GCSE Mathematics/Simultaneous Equations

One way of solving a simultaneous equation is by canceling out either the x or y values so that you are left with a linear equation.

${\displaystyle 20x+15y=135}$ 

${\displaystyle 20x-8y=20}$ 

In this example, we could subtract the second equation from the first to get this:

${\displaystyle 23y=115}$ 

${\displaystyle y=5}$ 

Once we know this, we can go back to one of the original equations, and replace y with 5, then solve it, like this:

${\displaystyle 20x+15(5)=135}$ 

${\displaystyle 20x=135-75}$ 

${\displaystyle x={\frac {60}{20}}=3}$ 

So, the final solution is:

${\displaystyle x=3}$ 

${\displaystyle y=5}$ 

${\displaystyle 4x+2y=12}$ 

${\displaystyle x+y=4}$ 

We can see that in this example the equations will not cancel each other out.

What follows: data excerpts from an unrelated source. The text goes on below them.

Below is a small trained network, with its code and all its weights. Each question gives an input and a class and asks what happens when units are switched off, that is, made to give their printed mean instead of their output.

import numpy as np


def w(rows, s, z=0):
    codes = np.array(rows[::2]) - 128.0
    scale = np.full(codes.shape[1], s)
    scale[-1] = z or s
    return codes * scale


def norm(h):
    return h / np.sqrt((h * h).mean(-1, keepdims=True) + 1e-5)


def f(y):
    return np.maximum(y, 0)


def log_softmax(a):
    a = a - a.max(-1, keepdims=True)
    return a - np.log(np.exp(a).sum(-1, keepdims=True))


def net(x, mask):
    res = np.array(x, float).reshape(1, 8) / 4 @ E
    u = 0
    for l in range(3):
        y = f(norm(res) @ A[l][:, :-1].T + A[l][:, -1])
        res = res + np.where(mask[u : u + 7], y, B[l][:, -1]) @ B[l][:, :-1]
        u += 7
    return log_softmax(norm(res)[-1] @ U[:, :-1].T + U[:, -1])


A, B = {}, {}
E = w([
[118,140,103,150,141],'x0',
[137,119,146,106,117],'x1',
[138,125,152,101,82],'x2',
[51,34,45,214,50],'x3',
[235,115,145,250,130],'x4',
[122,134,116,146,144],'x5',
[2,151,243,100,111],'x6',
[111,151,87,170,152],'x7',
],0.0073)
A[0] = w([
[124,131,127,124,138,9],'0.n0',
[135,110,231,232,101,59],'0.n1',
[14,194,148,146,182,168],'0.n2',
[136,245,190,72,176,214],'0.n3',
[123,37,102,164,91,63],'0.n4',
[255,137,110,146,124,249],'0.n5',
[222,228,151,140,219,161],'0.n6',
],0.0089,0.002)
B[0] = w([
[141,148,127,151,138,128],'0.n0',
[148,33,23,86,100,184],'0.n1',
[175,188,106,90,203,211],'0.n2',
[163,201,25,38,87,253],'0.n3',
[78,83,71,143,118,180],'0.n4',
[167,51,249,254,137,245],'0.n5',
[180,57,177,150,105,253],'0.n6',
],0.0077,0.007)
A[1] = w([
[100,100,71,166,23,121],'1.n0',
[5,122,125,128,111,161],'1.n1',
[120,126,121,159,136,5],'1.n2',
[75,172,114,168,153,71],'1.n3',
[1,125,89,100,133,126],'1.n4',
[186,184,104,41,120,108],'1.n5',
[160,77,222,69,148,147],'1.n6',
],0.0081,0.0029)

To make them cancel each other out, we multiply the second equation by two and get:

${\displaystyle 2x+2y=8}$ 

We can now subtract this from the original equation in order to get a linear equation that we can solve:

${\displaystyle 2x=4}$ 

${\displaystyle x=2}$ 

Now that we know the value of x, we can substitute it in the first equation in order to solve it:

${\displaystyle 4(2)+2y=12}$ 

${\displaystyle 2y=12-8}$ 

${\displaystyle y={\frac {4}{2}}=2}$ 

So, the final solution is:

${\displaystyle x=2}$ 

${\displaystyle y=2}$